Let's take an example of a person who is saving sensitive information related to his company with no authorization (an one who owns the file can see it) in a USB driver, and a bad day came when the USB has been stolen .Another example is when someone owns a credit card and he associate his password to be all zeros or his birth date .In the two previous cases, the system has provide a privacy choice to the two persons, but they didn't use it property. Let's move to more complex situation. A company with very huge database of customer's information. Hiding all the data is not a good idea, because users want to access data as much as possible with no many constraints. It's difficult to the security system know which data is sensitive and which is not. Precision is an approach which goal is to maximize as much no sensitive data as possible and protect the rest data (the sensitive one).

We move to the integrity aspect where the data must be consistent and reliable with the intended data to minimize the loss of data or the inconsistencies of the data; information should not be changed or removed randomly.

”A successful attack can happen when integrity is violated first then the system availability or confidentiality"[10]. The DBMS work in this aspect by reducing and analyzing failures that could happen. Because these failures are commonly happened and the reconstruction is costly, integrity is very important for organizations.

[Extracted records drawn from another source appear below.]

Each new row is followed by what is left after taking away its nearest point in the smallest flat space through zero that holds the last named rows.
In the rows, 128 means zero.

Q715:
[[105 136 166 137 157 157 179 149 140  86 125 181 120]
 [125 112 169 128 136 129 198  83 135 118 112 183 122]
 [111 137 125 145 175 118 122 137 176  97 150 131 101]
 [ 99 104 200 171 123 111 149 127 145 148 167 167 102]]
New rows:
[161  99 103 129 129  93 122 156  93 137 151 133 157]
[155 101 110 132 147  95 139 151 108 121 151 148 149]
[116 122 168 113 145 142  91 163 123 119 157  98 136]
[130 115 162  98 147 135 117 121 124 119 137 107 139]
[103 148  93 135 127 164 157 110 102 150 131 168  92]
[103 148  84 140 127 154 135 114 108 157 141 151  88]
[156 157 135 134 167 126 105 101 137 135 105 101  94]
[150 155 158 138 149 141 115 119 116 141 104 115 102]

Q694, 4 rows:
[[133 130 172  97 105 134 109 141 149 170 152 135 112]
 [147  95 125  95 150 149 152  97 135 137 154 119 127]
 [ 89 139 111 134  91 118 122 101 117 125 173 117 108]
 [141 141  86 124 155 119 121 187  95  96 128 143 120]]
New rows:
[107 147 111 107 116 124 164 155 129 128 127 157 133]
[107 140 120 109 115 128 170 137 138 133 121 152 139]
[118 148 129 122 108 120 150 139 118 130  87 144 126]
[121 137 124 106 112 127 157 127 118 133 108 140 120]
[132 126 111 108 123 120 132 161 132 109 129 147 129]
[124 121 123 116 113 122 137 133 143 116 125 139 135]

Q617:
[[120  97 110 142  59 127 122 136 134 137 142 116 114]
 [108  95 113 148 124 122 123 117 179 124  81 114 152]
 [ 89 159 139 150 125 123 159 155 128 155 113 129 158]
 [115 144 179 183 146 129 151 133 114 132 111 136 159]]
New rows:
[131 129  87 134 140 125 125 137 116 117 128 154 118]
[128 126  96 149 136 125 128 137 116 118 124 154 124]
[130 136 186 156 125 156  90 107 124 115 127 106 131]
[114 150 151 120 119 151  93 121 136 130 128 102 128]
[113 145 127 130 168 143 123 151 134 110 141 147 141]
[115 124 120 138 138 143 116 150 138 109 147 141 132]
[119 112 159 124 112 118 136 125 150 104 111 120  93]
[114 131 158 113 121 117 143 133 142 111 116 124  94]
[114 120 108 125 121 118 135  70 144 138 117  95 120]
[117 139 126 130 126 120 144  77 120 142 131 102 119]

Q792, 4 rows:
[[193 168 130 128 127 168 114 125 115 152  76 160 135]
 [183 148 176  79 151 147 100 125 131 141  98 154  74]
 [177 134 124 100 136 136 106 132 154  97 122  72  70]
 [150 102 126 155 108 115  88 139 132 127 146 148  90]]
New rows:
[132 185  94 140 102 109 113 106 124 134 170 104 136]
[128 185 120 120 114 107 111 103 121 144 168 125 125]
[103 133 118 138 110 128 137 124 127 139 142 128 112]
[116 142 122 129 114 136 136 123 127 141 131 127 108]
[130 126 137 141 128 142 118 141 108 127 146 149 156]
[135 128 138 126 135 142 119 141 117 116 147 126 142]
[109 137 142 153 134 138 176 110 128 132 138 123 113]
[128 137 140 158 129 141 162 113 129 132 135 127 100]

Q144, 4 rows:
[[145 127 133 107 135 121 172 149 132 102 141 138 128]
 [154 123 122 118 178 139 131 142 162 142 124 109  82]
 [124  89 132  74 166 153 154 149  90 132 123 140 123]
 [166  59 169 106 161 100 106 128  84 128 172 135  93]]
New rows:
[162 141 153 144 100 111 104 108  98 149 104 140 121]
[163 147 143 125 116 126 133 125 109 144  94 140 118]
[ 90  94 151 149 119 105 143 161  94 105 117 106 128]
[ 94 108 141 158 129 111 140 162 119 113 108  95 115]
[152  90 156 146 162 139 157 109 137 138 109 150 118]
[138 106 151 159 139 138 154 101 138 136 103 152 136]
[106 159 122 147  90 165 135 137 147 145 117 134 111]
[123 130 141 134 102 151 134 140 127 139 138 140 100]

Q626:
[[124 129  88 115 156 142 115 160 132 123 133 113 115]
 [141 113 136 135 107 159 114 144  63 141  97 127 115]
 [116 140 147  95  99 123  84 181  80  93 122 140 139]
 [128 127 147  98 162 157 106 156  95 129 133 128 120]]
New rows:
[ 84 142 147 173 143 122 131 113 147  99 130 109 117]
[ 87 138 146 170 142 135 122 126 125 101 122 107 111]
[129 152 130 120 137 164  62 179 140 120  83 151 109]
[134 149 142 143 130 149  91 135 170 134  86 155 115]
[ 89 159 100 128 183 130 161 109 134 135 123 102 125]
[ 89 160 123 129 143 122 149 115 104 125 109 114 134]
[132 127 146 140 160  89 100  97 136  73 124 123  98]
[138 120 136 149 155 101 100 100 119  81 112 118  90]
[125 122 142 127 163 124 136  72 120 106 146 111 118]
[122 123 121 128 138 120 123  95 105  93 134 108 117]

Q852:
[[161 146 112  95 110 129 129 131  78 134 144 141 123]
 [156 137 125  76  76 134 146 121 113 169 132 116 170]
 [187 191  97  84 134 162  46 187 132 130  98 134 121]
 [163 172 147 112  93 116 144 104  65 159 178 180 127]]
New rows:
[125 128 118 121 154 151 102 160 132 135 165 160 105]
[115 108 121 114 138 148 126 148 139 145 163 143 125]
[116 154  99 113 153 117 168 156 137 139 103 158  95]
[113 151 106 111 143 116 177 149 145 150 104 154 108]
[139 167  96 143  92 135  92 133 136 145 158 158  95]
[117 127  89 143  91 131 118 125 146 137 148 129 105]
[ 91 155 132 159 163 130 102 157 145 124 152 139 135]
[101 139 117 128 139 129 126 151 120 132 155 122 150]
[113 149 141  98 120 137 160 141 129 113  95 102 156]
[112 160 148 117 133 131 154 138 118 104 108 124 136]

Q668 (4 x 13):
[[144 157 108 140 128 161 141 169 145  80 116  72 158]
 [145  97 189 109  64 118 162 197 164 157  97 123 168]
 [180 137  90 116 105 150 146 115 129 120  80 153 137]
 [141  92 128 132 148 130 143 135 108 120 116 130 128]]
New rows:
[ 91 140 134 136 117 113 133 164 106 140 146 135  88]
[114 143 115 134 113 126 142 162 104 129 125 139  93]
[158  96  99 148 130 156 146 105 112 157 156 127  92]
[148 113 114 147 111 156 144 126 133 159 162 109 105]
[ 95 161  90  90 159 100 158 123 130 156 147 150  97]
[109 147  98  91 153 108 176 154 134 145 131 133 115]

Q929 (4 x 13):
[[125 119 115 121 109 182 147 169 135 147 124 104 153]
 [ 93 121 113 118 143 107 124 130 117 154 136 125 125]
 [ 90 128 183  92 110 156 141 135 122 165 103 108 126]
 [138 125 128 107 108 125 113 117 137  86  85 153 151]]
New rows:
[162  93 156 108 126 133 179 113 130  86  68 105 165]
[144  92 133 126 156 107 180 114 118 117 108  96 146]
[137 113 114 107 123 181 148 115 148 130 150 157 108]
[125 113 114 101 130 160 140 104 143 131 148 164 103]
[111 109 126 131 119 113 147 145 125 124 131 114 103]
[121 110 127 131 114 115 145 142 129 111 124 119 107]
[ 61 155  97 112  96 122 129 135 124 149 114 132 132]
[105 168 113 141  95 129 133 124 132 126 129 134 117]
[124 139 131 118 135 111 134 133 129 160  81 123 199]
[148 149 139 145 146 105 138 123 129 157 107 120 178]

Q921, 4 rows:
[[141  92 148 130  76 124 141  95 125 128 104 103 164]
 [118 156 121 106 124 142 153 142 131 134 155 103 161]
 [134  98 170 111 148 160 134 153 133 134 114 139 120]
 [131 117 117 112 188 148 119 132 143 127 150 109 165]]
New rows:
[121 151 124 129  94 140 158 111  98 102 153 116  91]
[130 121 128 127 131 150 142 105 107  99 149 114 103]
[167 128 111 145 126 120 135 100 150 117 165 101 127]
[165 126 133 139 125 133 142 120 148 121 157 116 106]
[ 88 166 136 147 154 133 100 115 128 167  88 112 168]
[ 88 164 148 148 143 134 103 121 125 169  79 122 153]

Q774:
[[114 143 132 120 113 141  84 161 193 119 123 178  91]
 [ 91  97 138 105  98 155  68 184 154  95 131 191 173]
 [108 128 144  95  84 139 114 192 135 101 117 146 170]
 [ 97 134 155 102  86 194  66 189 171  70 170 173 150]]
New rows:
[101 134 112 145 134  94 110 124  81 136  76 141 140]
[105 159 124 145 128 127 104 124  95 116 109 131 121]
[106  88 134 118 159 136 118  94 146 157 125 100 148]
[108 113 143 105 139 140 124 118 160 150 121  94 138]
[126 119 141 155 121 179 125 124 127 147 144 154 121]
[130 124 139 148 114 159 144 134 119 157 121 144 125]
[148 138 157  88 106 129 109 157 140  87 136 159  98]
[155 117 145 103 130 112 125 123 109 105 132 145 109]
[106 118 112 109 139 117 133 146 111 137 151 126 109]
[106 120 113 108 138 119 132 147 113 136 152 126 107]
[123 132 116 113 141 181 138  89 118 127 144 119 108]
[116 126 113 100 127 159 139 115 122 134 112 133 120]

Q712, 4 rows:
[[ 98 113 109 151 114 141 148 112 157 116 113  94 131]
 [141 119 106 114 122 112 171 167 153 150 120 112 120]
 [109  88  86 154  89 105 197 136 112  99 115 114 113]
 [127 123 124 161 125 178 190 149 117 150  78  95 127]]
New rows:
[ 80 161 152  96 146 114  99 144 107 153 144 145 156]
[ 68 145 134 113 130 116 134 147 109 145 130 128 152]
[126 135 124 136 103 146 116 142 156 102 118 174 136]
[130 135 124 135 104 148 124 149 155 108 114 172 135]
[130 150 137 146 156 146 121 100 109 168 143 170 108]
[118 134 113 146 142 128 142 104 135 161 144 154 104]
[124 146 111 152 165  87 146 150 115 135 155  90 113]
[119 152 122 159 170 101 130 136 109 131 153  91 118]

Q736, 4 rows:
[[127  98 131 182  86 135 134 119 187 112 107 129 171]
 [ 64 157 113 171 101 133  75 160 126 106 147 125 146]
 [134 165  93 145  66 144 154 120 120 112 145  83 125]
 [128 127 111 160  62 171  95 150 167  91 156 107 134]]
New rows:
[135 152 115 162 133 117 151 103 103  98 147 150 122]
[143 134 125 156 141 126 136 110 117  95 150 160 119]
[146 100 163 105 125 123 129 151 101  93 157 132 121]
[130 109 158 127 116 110 143 142 101  95 145 128 139]
[150 125 156 125  89 100 139 148 105 107 111  91  92]
[134 115 166 133 104  93 124 154 112 109 104 107 102]
[ 90 140 113  91 148 117 138 129 116  94  98 107 127]
[105 122 117  95 137 130 134 130 139  87  99 109 130]
[114 129 101  90 134 100 167 113 115 115 133 110 113]
[106 110 110 105 130 110 139 127 141 104 135 123 124]
[109 168 104 138 140 149 156  94 120 136 107 116 141]
[120 145 117 127 149 166 128 109 138 129 116 130 133]

Q593, 4 rows:
[[128  77 156 190 150 137 138 170 105 150 149  96 113]
 [ 99  89 152 149 183 132 142 163 158 154 112 101 166]
 [ 90 130  91 158 155 176 143 153 145 154 135  92 132]
 [104 122  91 152 121 140 106 149 104 178  97  84 115]]
New rows:
[159  94 143 155  88  88 121  92 152 166 159 125  99]
[137 110 122 143 104 106 129  90 180 169 152 121 118]
[146 161  93  95 158  92 152 117 105 102 157 109 106]
[138 142 104 105 172  86 149 132 105 119 143  95 115]
[101 133  92 151 114 132 113 149 157 114 161 165 129]
[107 118 109 148 112 109 101 152 147 123 142 163 133]
[155 106 115 123  94 119 140 114  96 140 119 138 119]
[139 106 114 122 118 133 155 120 122 139 123 135 138]
[114  95 100  94 117 140 158 152 110 140 148 123 141]
[122  94 109  87 112 129 155 147 107 135 145 131 141]

Q514 (4 x 13):
[[134 103 132  86 122 171 121 160  94 137 110 166 146]
 [143 169  94 142 132 140 115  97 115 100 125 145 168]
 [ 86 150 131  97 126 125 134 102 114 128  67 107 141]
 [117 111 125 107 136 150 146  98 125 122 116 111 129]]
New rows:
[133 136 136 104 127 108  98  93  90  99  96 127 130]
[147 115 144 116 128 105 101 109 102 106 126 128 111]
[153 131 144 162 113 133 154  89 117 148 138 144 118]
[143 133 151 150 108 131 150 101 109 155 120 148 120]
[132 165 143 122  94 162 149 129 127 140 101 155 139]
[137 153 146 136  99 153 158 123 145 140 123 140 121]
[ 92 112 151 128 119 100 104 155 110 162  90 137  92]
[119 114 120 145 133 126 110 114 113 134 120 140 110]
[133 136 128 129  98 168  96  90 162 127 116 161 140]
[125 127 143 131  95 152 100 103 172 139 118 150 121]

Q56:
[[150 129 130 151 125  79 137 125 210 119 149 143 104]
 [121 119 125 138 145  87 131 156 153  62 123 132 117]
 [113 140 128  72 126  86 119 122 158 110 133 136 157]
 [163 112  63  77 106 133 134 129 130 120 126 106 133]]
New rows:
[106 123 145 109 155 141 111 147 156 165 134  95 143]
[115 114 132 120 157 142 116 158 155 148 131  90 131]
[ 96  96 139 164 132 133 125  92 100 151 127 168 109]
[107  90 110 130 125 115 126  96 116 130 127 162 116]
[157  97  93 161 136 144 100 121 120 156 168 154 126]
[132 104 106 139 146 124  92 127 117 131 163 160 144]

Q961:
[[100 104 149 128  92 163 129 137 131 103  97 139 131]
 [128 129 122 119 130 135 104 160 120 139 118 140 116]
 [134 110 111 149 136 109 109 104 127 135 139 138 115]
 [122  94  92 101 165 109 112 131 148 122 102 151 137]]
New rows:
[109 107 164 112 153  93 150 120 124  93 140 103 165]
[113 108 162 126 143 100 115 143 106 111 143 116 138]
[109 162 149 121 121 154  91 142 155 139 135 121 138]
[110 147 138 127 131 139  93 117 164 134 138 124 142]
[162 100 122  96 160 167 113 132 160  98  90 107 167]
[176 116 132 133 141 165 100 121 139 117 121 100 143]

Q783, 4 rows:
[[153 136 145 156 137 112  62 161 141 141 126 181 192]
 [154 145 131 156 114 170  67 135 198 141 127 156 159]
 [124 139 134 178 121 110 112 153 190 149 120 132 133]
 [116 170 121 153 170  65  70 174 144 122 135 170 125]]
New rows:
[138  70 139 154 143 152 158 135 105 112 118 171 132]
[129  90 127 156 152 151 146 138 128 105 123 170 106]
[135 133 115 118 138 147 183 109 104 137 126  99 131]
[139 150 115 134 149 136 146 128 126 139 128 123 142]
[ 83 137 107 180 177 132 144 106 114  94 121 127 111]
[101 124 117 182 164 153 135 102 114 102 118 135 142]
[144 136 105 129 125 126 125 126 124 140 186 130 138]
[141 132 107 134 121 121 135 127 126 144 184 123 136]
[126 131  96 164 124 111 123  70 138 130 170 148 150]
[123 127  96 159 125 107 133  68 128 128 170 143 146]

Q99, 4 rows:
[[ 99 106  75 162  84 108 124 110 172  93 151 100 130]
 [149  90  73 152  79 100 192 164 158 141 175  88 131]
 [ 77  46  54  95  76 102 186 127 202 128  85  77  80]
 [117 104 139 116  90  77 143 174 130  96 132  95 117]]
New rows:
[133 167 116 142 114  93 124 110 159 148 143 133 118]
[132 166 131 125 121  92 126 118 151 152 128 135 111]
[124  74 114 146 165 161 138 144 153 168 124 143 124]
[115  85 138 153 155 138 112 156 141 133 133 139 130]
[ 94 148 140 119 143  90 153 140 118 123 146 176 142]
[ 89 141 122 122 141  97 158 128 131 129 144 175 139]
[150 143 139 120 127 126  91 109  97 149 124 117 126]
[144 128 122 121 113 118 104 112 111 148 125 105 121]

Q159:
[[150 120  87 133 141 113 117 122 159 176 134 154 130]
 [152 153 130 102 117 151 143 162 108 113  60 125 138]
 [113 169 121 161 140  99 169 126 127 162 115 118 145]
 [120 107 104 114 122 152  79 165 169 112 136 144 104]]
New rows:
[149 158  70 126 147 135 135 186 122 111  88 168 124]
[134 134 102 138 149 121 138 139 102  99 142 156 122]
[107 118 124 111 128 128 168 122 126 126 134 105  97]
[119 114 113 105 129 131 161 125 133 134 128 114  97]
[122 103 135 112 116 134 109 126 158 113 128 134 145]
[120 119 137 122 120 123 129 121 150 124 119 128 154]
[123 127 120 134  70 109 180 123 138 155 100 142 129]
[116 107 127 127  65 120 158 123 143 135 120 142 117]
[139 124 134 133 121 159 132 139 131 145 103 163 131]
[122 122 145 145 122 152 135 128 128 139 125 155 129]
[132 133 106 120 128 132 153 125 123 133 112 155  70]
[123 131 116 125 127 130 155 118 118 125 124 149  69]

Q389 (4 x 13):
[[156 157 160 101 108 121 178  98 104 163  83 172 110]
 [ 94 166 106  87 132 118 121 105  99 118 122 126 165]
 [104 147 110  67 143 133 194 130  94 122  90 164 141]
 [124 128 127  86 104 100 162 151  65 133 119 173 171]]
New rows:
[108 148 146 144 141 145 167 145 130 133 179  89 127]
[115 157 155 139 130 137 169 137 118 142 174  98 131]
[116  57 136 131 156 123 127 137 148 119 191 131 132]
[118  98 147 108 149 118 136  95 136 136 165 141 130]
[128 150 120  96 130 169 155 121 107 111 115 102 118]
[144 133 132 119 112 157 133 133 105 117 133 100 122]
[120  94 118 121 118 125 138 132 130 122 146 148 101]
[116 113 118 116 116 122 125 112 128 125 144 141 106]
[101 124 123 137 100 158 179 144 136 111  99 150 167]
[109 133 133 157  91 154 145 125 148 118 110 132 163]
[142  66 123 145 144 128 124 150 135 135  83  95 112]
[133  96 122 124 135 115 114 126 114 140  78  97 132]

Q68, 4 rows:
[[122 143 110 117 113 119 126 137 132 118 113 156 152]
 [141 136 141 133 114 150 102 105 129 137  95 160 146]
 [ 90 151 190 115 117  93 143 126  80 122 126 171 148]
 [112 159 110 109 134  94 162 133 152 136  96 143 100]]
New rows:
[181 125 131 130 129 186  98 135 135 141 144 124 128]
[151 147 137 111 131 144 131 150 127 135 142 138 121]
[142  95 122 138 176 164 122 129 137 132 125 130 163]
[124 111 130 127 178 138 144 134 133 132 119 140 153]
[117 129 132 134 123 124 122 129 111 136  96 119 117]
[118 124 122 134 121 125 120 137 111 129 106 113 124]
[104 128 145 101 127 128 117 149 126 120 129 130 144]
[114 125 139 106 133 138 115 141 139 129 122 120 129]
[139 100 156 115 129 140 108 157 126 162 107 125 160]
[132 106 144 108 135 125 125 166 134 161 108 118 146]
[164 124 131 126 115 112 173  88 118 143 132 177 112]
[169 110 114 129 114 119 167 100 118 132 154 161 123]

Q344:
[[137 170 160 130 100 135 132 172  97 118 126 134 120]
 [159 146 145 101 140 131 148 124  84 139 125 155 120]
 [ 85 155 163  97  99  99 131 124 142 159  78 116 143]
 [137 108 169 143 120 124 143 131 142 134  65 144 143]]
New rows:
[119 162 183  97 111 121 130 123 121 121 103 111 178]
[136 134 148 118 134 136 123 114 127 103 138 111 171]
[173 152 139 157 129 112 146 140 149 131 199 108 141]
[164 145 154 144 129  99 154 123 159 149 166 111 151]
[110 130 113 135  91  98 121 124 121  57 127 120 112]
[123 122 118 120 106  95 133 105 112  69 114 134 114]
[102 124 123 150 104 153 133 104  70 172 124 101 126]
[108 112 122 164 106 158 132 107  77 165 122 103 127]

Q974, 4 rows:
[[161 107 141 138 118 122  99 125  98 122 112 114 135]
 [153 171 120 158 131 164 155 101 149 191 119 106 131]
 [148  97 122 175 103 140 151 123 139 130 142 132 152]
 [120  99 133 124 102 139 119 108 107 104 109 166 148]]
New rows:
[109 163 167 141 140  96 152 109 115 131 160 143 166]
[119 158 172 141 139  92 141 109 104 129 154 137 166]
[135 110 151 162 163 151  89  98 165 156 150 127 102]
[119 101 152 147 161 146  83 100 159 138 148 143 102]
[148 155 104 123 166 131 104 125 149 135 151 151 118]
[155 134 107 132 153 132 100 121 140 124 147 160 129]
[106 116  99 151 129 129 126 102 129 143 108 121 127]
[104 113 101 144 135 117 119 113 127 134 113 115 121]

Q697 (4 x 13):
[[116 130 151  46 104 161 155 125 115 123 118 133 104]
 [117 117 147  78 160 133 151 112 128 131  94 152 171]
 [153 138 149  46 104 132 190  88 119  91  85 134 162]
 [132 116 156  95 108 148 125 131  82  65 114 110 139]]
New rows:
[175 126 145 126 133 165 130 132 126  97 128 140 125]
[168 127 138 134 144 161 128 134 140 121 133 148 121]
[129 107 116 128 123 138 140  93 108 108 104 110 122]
[119 106 110 136 133 138 133  99 119 131 112 116 113]
[133 140 138 107 122 140 125 116  92 145 131 171 111]
[142 141 131 134 125 127 119 114  93 138 132 166 123]

Q507:
[[166  95 201 103 151  80 126 152 118 105 114  85 146]
 [126 147 192 129  87 148  93 133 100 177 153 183 100]
 [140 111 179 156 153 149  92 169  93 145 121  76 128]
 [157 113 155  98 117 160  63 163  99 191 140 108 160]]
New rows:
[138 148 146 155 110 105  94  98 146 139  87  97 133]
[135 152 133 151 104 107  96  92 151 141  90 107 134]
[123 119 161 100 108 126 132 105 139 123 105 119 143]
[111 125 144 121 112 146 130 106 136 127 105 115 136]
[126 145 127 118 158 135 128 119 112 120 147 128 104]
[132 142 125 107 157 132 125 120 114 123 147 126 112]
[150 133 126 118 137 121 157 140 111 137  91 114 121]
[145 140 122 119 127 130 153 136 110 147  97 129 116]

Q448, 4 rows:
[[ 97 115 128  91 129 139  69 115 101 112 168 168 130]
 [131 166 106  72 113  99  78 126 111 186 177 142 120]
 [103 127 122  84  98 106  61 123  65 192 161 143 126]
 [102 146 141  98 118  92  46  99 102 160 151 143 148]]
New rows:
[ 98 121 108 120 125 139 125 168 115  97 152 126 137]
[106 137 115 131 124 118 126 161 126 113 137 109 146]
[153 160 164 151 144 101  99 149  95 123 103 129 158]
[159 152 145 136 146 125 118 166  94 113 122 141 139]
[115 141 115 118 145 166 118 138 164 133 104 152 110]
[110 137 122 125 136 156 112 135 150 150  93 143 115]
[ 89 102 143 120 115 102 139 115 101  88 144 101 149]
[108 123 128 110 116  97 154 124 117 102 154  96 140]

Q339, 4 rows:
[[129 106 129 128 153 161 127 101  99 148 174 104 121]
 [ 97 147 126  93 121 106 110 114 138 137 123 136 148]
 [134 198 133 131 163 128 131 124 134 100 123 164 159]
 [148 134 109 145 145 153 106 122 126 161 110 136 109]]
New rows:
[149 148 175 128 149 123 168 122 186 146 127 122 129]
[143 133 170 121 143 125 159 116 184 163 129 114 122]
[135 155 125 136 144 123 136 124 143 101 132 124 136]
[130 132 119 131 132 124 126 121 142 121 130 113 124]
[132 169 140  75 139  71 117 152 127 133 124 182 120]
[151 128 141  97 143  97 128 152 108 141 147 157  96]

Q115:
[[ 83 138 128 161 119 122 113  82 175  87 119 116 134]
 [ 91  92 118 121 107  94 148 117 148 121 143 145 150]
 [ 86 101 129 117 151 154 124 166 192 167 125 126 176]
 [140 136 110 121 104  89 130 107 170 138 135 122 125]]
New rows:
[136 119 153 115 103 105 120  89 135  88  95 102 133]
[142 109 157 101 118 123 123 121 128 114  96 106 143]
[ 94 129 102 115 115 115  98 100 154 152 148 163 142]
[113 141 111 118 127 136  93 109 118 148 142 161 128]
[154 130 115 157 155 129 150 137 101 121 155 168 107]
[139 132 112 161 156 129 143 132 141 126 152 160 119]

Last but not least, is to serve the sharing of information which done within the availability aspect. A system with correct controlling, storing and communicating processes is serving the availability aspect.

  1. Risk Management

The meaning of risk management in data reefers to the guidelines used to reduce security risks in data to an acceptable level. This is done by knowing the weaknesses in the security system that brings threats .In a security system, risk management are needed to serve the value of security very well. In other word, it gives a backup plan to what if a bad situation happened .This not only includes the security issue. It expands to include managing and fixing the operational and economic costs to establish a high level of protectively and protecting the IT systems and data that support a certain organization. . Other impacts cannot be measured in specific units but it can be described in terms of high, medium, and low impacts .For instance or loss of public confidence, loss of credibility. In this research, we are only concerning about the information security management instead of business risk management.

To manage the risk management in information security, we must first collect factors that could affect it, which are:

Hardware

Software

People who are using the system

Sensitive data

System interfaces

Critical

"A threat is a circumstance or event with a harm effect to an information system ".Threat-Sources are commonly appeared. They can be human threats which caused by human like hackersor environmental threats (physical) like the failure of a power. Also, some threat can cause a direct damage (primary threat), or a long term damage (secondary threat).